Subsequently, he rescued a small hawk, that sat on his shoulder but which, ultimately he could not save.  Thus crushed his hope for the second miracle, for sainthood.  I like to think that he found another road to sainthood.  But why it had to be such a tortuous, but nonetheless fast, path, I will never understand.


When my heart’s electrical system overloaded I was deep in the Talkeetna Mountains trying to ski home through three feet of new snow.  In the long night before the helicopter appeared we clung to each other for warmth in a shallow snow cave. Someone later would ask, What did you talk about all night? The truth was that we didn’t talk much; we used all of our powers of concentration to conserve warmth.

I suppose what those people may have meant by that question was, Did you pray?  The answer is the same: I had only one thing on my mind: what could I do to not freeze to death?

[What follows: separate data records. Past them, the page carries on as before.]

Here is a tiny trained network, its code and every weight. The questions are about switching its units off for an input and a class, where a switched-off unit gives its printed mean instead of its output.

import numpy as np


def w(rows, s, z=0):
    codes = np.array(rows[::2]) - 128.0
    scale = np.full(codes.shape[1], s)
    scale[-1] = z or s
    return codes * scale


def f(y):
    return np.maximum(y, 0)


def log_softmax(a):
    a = a - a.max(-1, keepdims=True)
    return a - np.log(np.exp(a).sum(-1, keepdims=True))


def net(x, mask):
    res = np.array(x, float).reshape(1, 4) / 4 @ E
    y = f(res @ A[0][:, :-1].T + A[0][:, -1])
    res = res + np.where(mask, y, B[0][:, -1]) @ B[0][:, :-1]
    return log_softmax(res[-1] @ U[:, :-1].T + U[:, -1])


A, B = {}, {}
E = w([
[196,88,128,153,176,99,51,198,150],'x0',
[107,111,31,132,193,66,181,159,101],'x1',
[105,11,191,191,129,173,152,108,114],'x2',
[214,197,149,220,172,107,105,57,75],'x3',
],0.012)
A[0] = w([
[117,233,127,112,215,64,96,134,85,152],'n0',
[214,214,254,177,84,228,86,28,167,255],'n1',
[41,162,132,27,73,139,159,89,177,206],'n2',
[208,18,123,148,147,111,34,235,199,154],'n3',
[147,26,111,155,180,127,178,194,36,151],'n4',
[192,249,3,94,195,45,109,147,143,184],'n5',
[101,58,127,103,200,138,4,141,170,117],'n6',
[189,143,191,243,193,124,111,77,57,149],'n7',
[184,170,165,128,62,129,94,54,80,144],'n8',
[128,206,196,37,77,192,84,104,197,153],'n9',
[101,87,95,36,81,99,205,163,130,158],'n10',
[155,47,153,126,131,98,84,212,160,144],'n11',
],0.0071,0.0033)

My idea of prayer, to the extent that I believe in it, is that it may be performed only with the intention of serving others.  In this way it’s like Aristotle’s idea of courage: an act can be courageous only to the extent that it benefits other people.

My son Dougal asks me if I remember the time we found a hawk, dead in our backyard in the Midwest.  This was not the same hawk his brother had tried to save, but another.  I remembered that hawk vividly because its heart had been cored out of its body, very precisely.  And this was an eerie fact that I hid from my sons.  I had wanted to consult a biologist as to the cause of this phenomenon, and considered preserving the hawk in our freezer, although I ended up burying it at night, alone, in the frozen earth.  The other memorable fact concerning this event was that it was Christmas day.



The crucifix I ordered for my son arrived the day after his funeral service at St. Benedict.  I gave it to his brother.

Harrison was right, the world will grind us underfoot, along with our fluttering unknown gods. We must summon all our resources, real, and hoped for.  I think God help us all. I’m not sure it’s a prayer, exactly, but I will confess to you I am sneaking myself into the all.